The size is in Kibibytes - eg 10240 = 10Mb
maxcontentfilecachescansize = 0 if no AV
-
OK… good info, but I can't change any of them anyway. I'm using weightedphrasemode=1 and I'm also doing virus scanning...
Thanks
-
kernel: pid 53406 (dansguardian), uid 106: exited on signal 11Just got another one… :-[
-
Just got another one… :-[
[/quote]How many on older version.
this latest version suports max clients=8192
-
If you play with maxagechildren it change something ?

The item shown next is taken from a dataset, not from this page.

Each row of a before or after table is a point. One or more steps were done to the points. Then noise was added and the rows were shuffled. The steps act on columns, c1 being the first. Name the steps. A step turns or swaps two columns, mirrors them in a line or flattens them onto one, adds a multiple of one to another, or multiplies or shifts one. Angles are multiples of 10 degrees, from the lower column toward the higher: turns from -170 to 170, lines from 10 to 170 but not 90. Use the fewest steps. Two steps may share a column if one is a turn and the other turns, adds or multiplies; they go together, in the order done. Otherwise the lowest column goes first.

I mean maxagechildren = 10 more signal 11 than maxagechildren = 15000 ? -
Just got another one… :-[
[/quote]How many on older version.
this latest version suports max clients=8192
So far it doesn't seem like I'm getting as many. I've only had one in the last 24 hours and I was getting a half dozen or so. I'll try playing with MaxAgeChildren as well…
-
Traffic as usual ? more or less ?
-
Traffic as usual ? more or less ?
Haven't been monitoring total traffic well enough to know. I dropped MaxAgeChildren from 4000 down to 1000 after my last post and I got 5 more signal 11's last night…
I'll bump it up to about 8000 and see what happens.